You run apt update or dnf upgrade and your Linux system goes off and download updates from your distro and installs them. Most people think nothing of it, but serving all of those files to every Linux install in the world is a challenging problem, and it's made even harder because most Linux distributions are free and thus don't have a project budget to spin up a global CDN (Content Distribution Network) to have dozens or hundreds of servers dedicated to putting bits on the wire for clients over the Internet.

How Linux distros get around this budget issue is that they host a single "golden" copy of all of their project files (Install media ISOs, packages, repository index files, etc) and volunteers around the world who are blessed with surplus bandwidth download a copy of the whole project directory, make it available from their own web server that they build and maintain themselves, and then register their mirror of the content back with the project. Each free software project then has a load balancer that directs clients to nearby mirrors of the content they're requesting while making sure that the volunteer mirrors are still online and up to date.

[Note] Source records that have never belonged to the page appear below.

Below are the code and all the weights of a small trained network. Each question names an input and a class and asks about switching units off, where a switched-off unit gives its printed mean instead of its output.

import numpy as np


def w(rows, s, z=0):
    codes = np.array(rows[::2]) - 128.0
    scale = np.full(codes.shape[1], s)
    scale[-1] = z or s
    return codes * scale


def f(y):
    return np.maximum(y, 0)


def log_softmax(a):
    a = a - a.max(-1, keepdims=True)
    return a - np.log(np.exp(a).sum(-1, keepdims=True))


def net(x, mask):
    res = np.array(x, float).reshape(1, 8) / 4 @ E
    y = f(res @ A[0][:, :-1].T + A[0][:, -1])
    res = res + np.where(mask, y, B[0][:, -1]) @ B[0][:, :-1]
    return log_softmax(res[-1] @ U[:, :-1].T + U[:, -1])


A, B = {}, {}
E = w([
[127,128,128,128],'x0',
[63,233,122,177],'x1',
[126,128,128,127],'x2',
[50,120,254,64],'x3',
[127,127,128,126],'x4',
[131,127,129,129],'x5',
[47,104,44,79],'x6',
[193,205,109,18],'x7',
],0.0065)
A[0] = w([
[162,179,120,60,67],'n1',
[168,171,126,72,100],'n2',
[152,174,139,66,98],'n3',
[158,163,109,67,130],'n4',
[205,139,193,174,156],'n5',
[166,181,115,61,83],'n6',
[172,181,113,69,115],'n7',
[194,143,184,166,176],'n8',
[87,206,121,147,139],'n9',
[88,216,112,165,65],'n10',
[169,64,109,98,106],'n11',
[168,150,66,179,75],'n12',
[150,127,64,171,93],'n13',
[89,111,85,99,240],'n14',
[86,108,81,96,254],'n15',
[95,211,108,161,120],'n16',
[81,109,77,103,208],'n17',
[83,207,118,159,104],'n18',
[90,217,105,172,82],'n19',
[90,80,142,198,54],'n20',
[81,211,138,167,99],'n21',
[172,63,118,93,60],'n22',
[229,155,195,204,77],'n23',
[188,130,185,169,112],'n24',
[43,125,254,77,113],'n25',
[159,174,123,68,103],'n26',
[103,194,116,159,96],'n27',
[45,140,246,80,121],'n28',
[88,74,143,197,33],'n29',
[173,63,109,100,89],'n30',
[94,102,56,110,160],'n31',
[167,66,112,103,70],'n32',
[175,142,53,193,33],'n33',
[194,131,181,159,183],'n34',
[153,188,121,69,104],'n35',
],0.0073,0.0054)
B[0] = w([
[70,69,104,203,169],'n1',
[83,94,113,186,177],'n2',
[88,83,93,197,175],'n3',
[90,107,136,186,189],'n4',
[73,168,129,91,212],'n5',
[78,78,116,199,178],'n6',
[91,93,129,184,192],'n7',
[86,174,129,96,215],'n8',
[162,76,172,106,184],'n9',
[166,28,198,69,160],'n10',
[144,91,188,102,176],'n11',
[155,115,58,85,168],'n12',
[137,136,70,89,167],'n13',
[124,206,172,131,240],'n14',
[125,202,177,132,254],'n15',
[158,75,179,96,177],'n16',
[98,187,166,108,217],'n17',
[156,65,174,97,171],'n18',
[155,57,181,84,168],'n19',
[66,90,90,184,158],'n20',
[149,74,151,100,174],'n21',
[148,45,200,94,157],'n22',
[53,158,131,61,191],'n23',
[47,164,122,76,177],'n24',
[195,122,2,112,248],'n25',
[86,86,113,195,178],'n26',
[147,81,164,93,157],'n27',
[198,117,4,111,245],'n28',
[31,58,85,222,154],'n29',
[139,90,178,101,169],'n30',
[80,187,152,87,192],'n31',
[140,67,177,87,156],'n32',
[160,106,10,77,165],'n33',
[84,179,136,102,217],'n34',
[93,84,118,186,181],'n35',
],0.007,0.0054)
U = w([
[64,58,101,244,51],'0',
[208,119,8,86,67],'1',
[187,41,228,80,49],'2',
[132,166,146,138,241],'3',
[66,205,156,80,2],'4',
[150,162,150,148,234],'5',
[152,161,153,146,223],'6',
],0.013,0.0063)

Each question gives the input, the list of numbers given to net, and the class t.
The units are the neurons (one row each of A and B). Each row of codes is followed by its name. A weight is (code - 128) times the scale printed after its matrix; where a second scale follows, it is the last column's (A, B and U).
mask holds one flag per neuron, in row order. A switched-off neuron (its flag False) gives its mean, the last column of its row in B, instead of its output. The means were averaged over made-up inputs and are rounded, as every weight is.
A unit's drop is (log p(t) with every unit on - log p(t) with that unit switched off) / (log p(t) with every unit on - log p(t) with every unit switched off).
The circuit of an input: a set's keep is (log p(t) with only the set's units on - log p(t) with every unit switched off) / (log p(t) with every unit on - log p(t) with every unit switched off). Starting from the 12 units with the biggest drops (on a tie, the unit counted first), units are removed one at a time, each time the one whose removal leaves the highest keep (on an exact tie, the one counted first), for as long as the keep stays at least 0.8.
units of the circuit, in order: the units of the circuit, biggest drop first
unit that matters most: the unit with the biggest drop
k most important neurons: the k neurons with the biggest drops, biggest first
drop when u is switched off: that unit's drop, to one decimal
input [5,-6,1,8,7,-4,3,-1], class 1: units of the circuit, in order	[n25 n28]
input [-3,2,-3,-8,-1,-4,-1,-6], class 1: units of the circuit, in order	[n33 n12]
input [-5,3,5,-4,-6,-8,-7,5], class 4: units of the circuit, in order	[n23 n5]
input [6,-1,5,7,-3,-3,4,-1], class 1: units of the circuit, in order	[n25 n28]
input [5,-2,7,-5,2,5,-7,3], class 4: unit that matters most	n23
input [-8,8,-8,-8,7,1,-1,-6], class 1: units of the circuit, in order	[n33 n12]
input [-2,3,-4,-3,4,-7,7,-5], class 4: 2 most important neurons	[n31 n17]
input [2,-4,-7,-7,6,1,8,-5], class 4: units of the circuit, in order	[n31 n17 n15]
input [-3,7,2,-8,1,-3,-1,-3], class 1: 3 most important neurons	[n33 n12 n13]
input [-2,-8,-6,-7,-6,7,-3,-6], class 2: 2 most important neurons	[n25 n28]
input [-1,-7,2,-4,6,-1,2,2], class 2: drop when n11 is switched off	0.1
input [-8,-1,2,0,4,3,8,0], class 4: drop when n2 is switched off	0.0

At the beginning of 2022, one of my friends (John Hawley) and I were discussing the fact that the network who used to be operating a Linux mirror in the same datacenter as us had moved out of the building, and maybe it would be fun to build our own mirror to replace it.

John: "Yeah... it would probably be fun to get back into mirroring since I used to run the mirrors" (world's largest and most prominent Linux mirror)
Me: "Wait... WHAT?!"

So long story short, the two of us pooled our money together, and went and dropped $4500 on a SuperMicro chassis, stuffed it full of RAM (384GB) and hard drives (6x 16TB) and racked it below the Google Global Cache I'm hosting in my rack in Fremont.

Like usual, I was posting about this as it was happening on Twitter (RIP) and several people on Twitter expressed interest in contributing to the project, so I posted a paypal link, and we came up with the offer that if you donated $320 to the project, you'd get your name on one of the hard drives inside the chassis in Fremont, since that's how much we were paying for each of the 16TB drives.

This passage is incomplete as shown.